Chadrack Lufile

Free agent
- Position: Power forward

Personal information
- Born: September 11, 1990 (age 35) Kinshasa, Zaire
- Listed height: 6 ft 9 in (2.06 m)
- Listed weight: 265 lb (120 kg)

Career information
- High school: Assumption Catholic and Robert Bateman High School (Burlington, Ontario)
- College: Coffeyville CC (2010–2012); Wichita State (2012–2014);
- NBA draft: 2014: undrafted
- Playing career: 2014–present

Career history
- 2014–2015: Sioux Falls Skyforce
- 2015–2016: Puerto Montt
- 2016–2017: Cape Breton Highlanders
- 2018: St.
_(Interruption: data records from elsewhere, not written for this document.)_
Each path below is one point turned by a fixed rotation once a step. After each direction that follows a path, write how fast that rotation turns it, in degrees each step (0 if it stays still).
Each turn is a multiple of 5 degrees from 10 to 175, or 0.
Each row of a path follows its step; steps can be skipped.
path 1
step 0: [  2   6 -15  -4 -11  -2   0  12  -8 -13  -8   0  -6   6   5   5  17   3
  -2  -3   2 -18  -4  -9  -1  -7  18  28  19  -2  -7  -8   9  12  -6 -20
  -1]
step 1: [-11  -8   7   8  -1   3   4  -5  13  -5   2 -11  -6   8 -10 -14  -2   0
   1  -7  26   3 -11  -7  -9  -4   9  10  -7  -2   9  -6   9  23 -11 -28
  -8]
step 3: [ -8  16  -1 -10   7 -17   3   2  -5 -11   0 -12   4 -11   7  -9   5  18
   7   6  13  -4 -14   0   0  -8  17   9 -14  -7 -18  -8   1   2  -6 -27
   5]
step 4: [-14   2  11 -13 -16   9   2  -3  16  -9  -8   5   7   7 -11   1   1  -4
   3   9  -1   9  -8  17 -13 -12 -10  21 -10 -14   6  -3   4   7  -3 -24
  11]
step 5: [  0  -1 -10   6   5 -14  30  -9   0  -7 -10 -13  17   9  -3 -10  12   0
  -2  10   2   5 -17  18  -6   1  16   6   1  -7  -5   1   5   5  14  -2
  21]
step 15: [ -2 -11   3 -17   1  14   9   0 -11   3  -5   3  10  -8   4  -9  -2  -1
  -5 -15  -1  -7  -7   1  -6 -22  20  26 -16 -10 -12   1 -11   5 -10 -11
  11]
step 19: [ -3  10   5   4 -19  -4   7  -7   0   1   3 -18  10   9  -4   4   3  -9
  16   0  12   5 -12   2   5  -8   5  17   1   1 -19   2   7  19  -1 -22
 -21]
step 20: [  9   1  -6  -5   7  -2  10  15   2   2 -17  -1   2  11   7   0  -5  12
   9  -6  11  17 -23  10  11  -7  -2   5  -6 -11  14 -12  13  14   2 -22
   5]
Directions:
[ 4 -3  2  4 -3  7  1 -8 -3  0  3  0 -1 -2  3  4 -2  6 -5 -5  1  1  2  1
  2  3  2  1  2 -8 -1  3  0 -5 -5  5  0] : 20
[  0  -5  -4   4   0   2   5   3   0   1  -2   2  -1  -1   0   5   1  -2
  -2  -3   4   1   1  -3   0   9   1  -2   2   2  -4   0   4   8   2  -3
 -10] : 60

John's Edge
- 2018–2019: Halifax Hurricanes
- 2019: Guelph Nighthawks
- 2019–2020: Estudiantes Concordia
- 2021–2022: Miercurea Ciuc
- 2022: DUC Dakar
- 2022: ABC Fighters

= Chadrack Lufile =

Congolese-Canadian basketball player

Chadrack Lufile (born September 11, 1990) is a Congolese-Canadian professional basketball player who last played for the ABC Fighters of the Road to BAL. Internationally, he also plays for .

==Early life==
Lufile was born in Zaire but left for Texas with his family as the age of three. At the age of seven, he moved to Canada. Lufile grew up playing soccer. He learned basketball at Burlington's Assumption Catholic Secondary School as a junior and grew into a prominent recruit. Lufile averaged 20 points per game as a senior and scored 33 points against Central Commerce Collegiate.

==College career==
Lufile attended Coffeyville Community College for two seasons, averaging 11.6 points and 8.4 rebounds per game as a sophomore. Lufile played two seasons at Wichita State. He was on the team that reached the 2013 NCAA Tournament Final Four as a junior, averaging 1.6 points and 1.8 rebounds per game off the bench. He scored 12 points and pulled down eight rebounds in a 70–65 win against Saint Louis on December 1, 2013. On December 7, Lufile scored a career-high 14 points and had seven rebounds in a 71–58 win over Oral Roberts. He started 11 games and played in all 36 games as a senior, averaging 5.9 points and 5.0 rebounds per game.

==Professional career==
In 2014, Lufile was selected in the third round of the NBA Development League draft by the Sioux Falls Skyforce. The following season, he played in Chile for Puerto Montt. Lufile spent the 2016–17 season with the Cape Breton Highlanders of NBL Canada, averaging 12 points and eight rebounds per game. In 2018, he attempted to sell his Final Four ring to pay for medical expenses for his mother, but a Wichita State fan contributed to a GoFundMe account so he would not have to sell the ring. In November 2018, Lufile signed with the St. John's Edge. After three games, he joined the Halifax Hurricanes and had 14 points and eight rebounds in his first start for the team. He joined the Guelph Nighthawks of the Canadian Elite Basketball League for its inaugural season in 2019. Lufile joined Estudiantes Concordia during the 2019–20 season and averaged 7.6 points and 5.4 rebounds per game. He was waived on March 17, 2020. On October 9, 2021, Lufile signed with CSM Miercurea Ciuc of the Romanian Liga Națională.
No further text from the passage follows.